What I see in R debug for df1 and df2 looks OK to me:

R debug

but the p-value is not correct - looks like it is calculated over all values?

If I pass in R script only one row, then the p-value is correct:

ChiSq = chisq.test(c(df1[1,1],df1[1,2]), p=c(df2[2,1],df2[2,2]), rescale.p=TRUE);

one value

but this doesn't help, as it is a static calculation.

Any ideas?

Here is a link to the .twbx file.

Thank you,

Adrian

P.S. A working code found on a forum (for a different setup) is below, but I don't know how to adapt it for my situation.

SCRIPT_REAL(
'mm <- data.frame(commodity = .arg1);
d <- split(mm,rep(1:.arg3[1],each=.arg2[1]/.arg3[1]));
zt <-do.call?do.c(cbind, d);chisq.test(zt)$p.value'
,SUM([Number of Records]), SIZE(),[Priorities])
1
one reason your chi square values might not match is because R adds a correct to the p-value, but more related to your question why don't you use Tableau to calculate the p-value : community.tableau.com/thread/117619Mike
Mike, my value matches if I calculate it only for one row inside the R script. The problem is how to make the R script to return the p-value for each row.adim

1 Answers

1
votes

I solved the problem with inspiration from this thread.

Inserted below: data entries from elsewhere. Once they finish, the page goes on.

Each row has a name. Each question is about the rows just above it. Places in a row count from 0.

0.728 -0.554 0.627 -2.049 3.888 5.956 -2.238 -4.653 0.660 -2.369 3.822
 0.638 5.374 -4.652 6.346 -2.477 4.553 8.164 4.080 -0.653 2.175 0.556
 2.489 1.090 = nuri
0.728 -0.554 0.637 -2.049 3.888 -4.652 -2.238 -4.653 0.660 -2.369 3.822
 0.638 4.919 -3.358 6.346 -2.477 0.883 3.334 3.593 1.182 3.845 0.110
 1.182 2.975 = vuf
0.728 -0.554 -2.369 -2.049 3.888 5.956 -2.238 -4.653 -4.653 -2.369 3.822
 0.638 3.335 -3.358 6.346 -2.477 0.883 3.334 3.593 -2.203 3.845 -4.653
 1.182 -2.369 = Muz
Shuffled vuf with one entry gone: 3.845 1.182 2.975 1.182 0.660 -2.238 -3.358 3.822 0.110 0.638 -0.554
 3.888 4.919 0.637 3.334 -4.652 0.883 6.346 0.728 -2.477 -2.049 3.593
 -2.369, missing => -4.653
At which places does Muz hold -4.653? => 7 8 21
Count of 3.334 in vuf: => 1
Shuffled nuri with one entry gone: 2.489 -4.653 -0.554 3.888 3.822 -2.238 -2.477 0.728 5.956 -0.653 -2.049
 0.627 8.164 0.660 2.175 -4.652 0.638 -2.369 4.553 6.346 5.374 4.080
 1.090, missing => 0.556
Which entry of vuf is missing from -2.477 1.182 -0.554 3.593 2.975 3.888 0.883 0.728 0.637 -3.358 6.346
 -2.369 3.822 -2.049 -2.238 3.334 -4.652 4.919 0.110 -4.653 0.660 1.182
 3.845? => 0.638

-0.933 -4.975 -3.203 2.110 4.074 0.325 3.799 -0.827 3.019 1.511 -1.489
 2.413 -0.590 0.388 -1.307 3.060 -0.090 1.747 -3.536 -2.879 0.374 -0.862
 -0.586 0.044 0.223 0.959 2.372 2.496 -0.342 -0.582 4.075 -1.947 -0.122
 0.286 2.700 -> tizor
4.108 5.004 -1.694 1.224 2.908 2.134 -2.246 -0.103 -0.869 -2.837 3.532
 2.664 2.831 -0.490 0.879 -1.780 -0.341 2.156 -2.041 0.798 0.749 -1.263
 0.865 -3.818 -0.931 1.512 -0.870 -1.421 -0.749 0.798 2.732 -1.880
 -0.847 2.981 0.567 -> Povuf
3.068 5.240 -3.156 -1.055 -0.450 1.001 -2.515 -0.725 -1.763 -1.754 2.108
 1.047 2.656 -2.207 -1.343 -0.857 0.854 3.760 0.830 1.330 0.509 0.311
 1.805 -2.553 -2.945 1.590 1.557 -3.337 -0.762 -0.899 -1.544 -1.606
 0.846 3.246 2.643 -> Vedag
-4.052 -3.581 1.487 -2.249 0.754 4.271 1.487 1.545 0.586 0.178 -1.931
 -0.003 -1.852 -0.790 1.486 -1.679 1.487 -1.679 -3.267 1.487 -0.866
 1.847 -2.255 -3.339 2.145 0.158 0.097 1.487 0.481 1.739 0.410 -1.964
 6.638 0.158 0.924 -> kizu
Times 1.487 occurs in kizu: => 5
Which entry of Povuf is missing from 2.981 3.532 2.134 0.879 -0.847 -1.780 -1.421 -0.749 -0.870 -2.246 2.831
 5.004 -0.931 0.749 -1.880 -0.103 -2.837 4.108 1.512 1.224 2.732 2.908
 -0.341 0.798 2.664 -1.694 -3.818 0.567 -1.263 -0.490 0.798 2.156 0.865
 -2.041? => -0.869
At which places does kizu hold 1.487? => 2 6 16 19 27
Povuf without one entry, shuffled: 3.532 2.732 2.908 0.567 -0.847 0.798 -3.818 2.831 -1.780 -0.103 -0.931
 4.108 -1.421 2.156 2.134 -0.870 -0.341 0.798 -2.041 0.865 -1.694 2.664
 -2.246 -0.869 5.004 0.879 2.981 -0.749 0.749 1.512 -1.263 -0.490 1.224
 -1.880. Gone: => -2.837
Shuffled tizor with one entry gone: 0.959 3.799 0.388 2.110 1.747 0.374 -0.122 -3.203 -0.862 -0.342 0.044
 -0.586 -0.582 2.413 -0.827 3.019 -0.090 2.700 1.511 0.325 -1.307 -0.590
 -4.975 0.286 -1.489 -2.879 -3.536 2.496 -1.947 0.223 -0.933 2.372 3.060
 4.074, missing => 4.075
Shuffled Povuf with one entry gone: 1.224 -0.870 -0.490 2.134 0.798 2.732 -0.869 -2.246 -0.749 2.908 -2.041
 -1.880 -0.931 -0.847 0.798 2.981 -3.818 1.512 -1.780 -1.421 0.879 2.156
 0.567 -1.694 5.004 0.865 2.664 -0.103 4.108 -1.263 -2.837 0.749 -0.341
 3.532, missing => 2.831

-5.726 -2.654 -4.899 -3.622 -2.140 -1.645 0.977 -0.350 0.579 2.900
 -4.033 -1.132 5.937 4.461 -0.556 -6.031 4.986 : Nebeb
-6.032 -6.032 -5.173 -3.682 -2.036 -1.872 1.141 -0.310 0.749 -6.032
 -6.032 -1.128 1.141 5.003 -0.987 1.702 5.928 : biv
-5.726 -2.654 -4.899 -3.622 -1.068 -1.645 0.977 -0.350 -2.653 2.900
 -4.033 -1.067 6.419 4.636 -0.827 1.590 5.543 : Lud
-5.492 -2.567 -4.714 -3.657 -2.057 -1.493 0.659 -0.342 0.483 2.650
 -3.798 0.484 5.940 4.589 -0.734 1.377 5.088 : lasit
-5.610 -2.541 -4.830 -3.719 -2.136 -1.617 0.728 -0.360 0.572 2.647
 -3.846 -1.009 6.188 4.560 -0.571 1.367 5.462 : nel
-5.260 -2.349 -4.361 -3.798 -2.058 -1.303 0.471 -0.502 -4.361 2.261
 -4.361 -1.049 5.709 4.462 -4.362 -4.361 4.751 : potez
-5.726 -2.654 -4.899 -3.622 -2.140 -1.645 0.977 -0.350 0.579 -2.654
 1.384 -1.132 6.400 4.715 -2.654 1.384 1.384 : Defa
Every place of -4.361 in potez: => 2 8 10 15
Every place of -6.032 in biv: => 0 1 9 10
Every place of -2.654 in Defa: => 1 9 14
Which entry of Lud is missing from -0.350 -2.653 -2.654 6.419 0.977 1.590 -4.899 -3.622 4.636 -1.645 -1.068
 2.900 -5.726 5.543 -4.033 -0.827? => -1.067
lasit without one entry, shuffled: 1.377 -5.492 -2.567 0.659 -0.342 2.650 -3.657 5.940 -1.493 -4.714 4.589
 0.484 -2.057 -3.798 -0.734 5.088. Gone: => 0.483

6.273 -6.098 4.314 -6.098 4.314 4.314 -1.964 4.314 3.477 = kefa
-0.869 7.166 -1.406 2.317 0.039 -5.579 2.669 0.773 -5.950 = bar
-8.948 -6.099 -4.341 -2.219 1.655 -1.963 4.315 -0.493 -0.494 = dit
3.477 3.477 6.273 3.476 1.655 3.477 6.273 -6.815 3.477 = sen
At which places does kefa hold 4.314? => 2 4 5 7
How many times does sen hold 6.273? => 2
Which entry of dit is missing from -2.219 -0.494 4.315 1.655 -4.341 -8.948 -1.963 -6.099? => -0.493
Count of 3.478 in sen: => 0
Count of -6.097 in kefa: => 0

The issue was that the R calculation should "spit" a vector of values instead of a single value.

Here is the solution, just in case anyone needed it:

SCRIPT_REAL("
obs_yes = .arg1;
obs_no = .arg2;
exp_yes = .arg3;
exp_no = .arg4;

if ( !is.na(obs_yes) && !is.na(obs_no) && !is.na(exp_yes) && !is.na(exp_no)) {
    out <- rep(NA,length(obs_yes));
    for(i in 1:length(obs_yes)) {
        out[i] <- chisq.test(c(obs_yes[i],obs_no[i]), p=c(exp_yes[i],exp_no[i]), rescale.p=TRUE)$p.value;
    }
    out
} else {
    {NaN};
}
"
,[obs_yes],[obs_no],[exp_yes],[exp_no])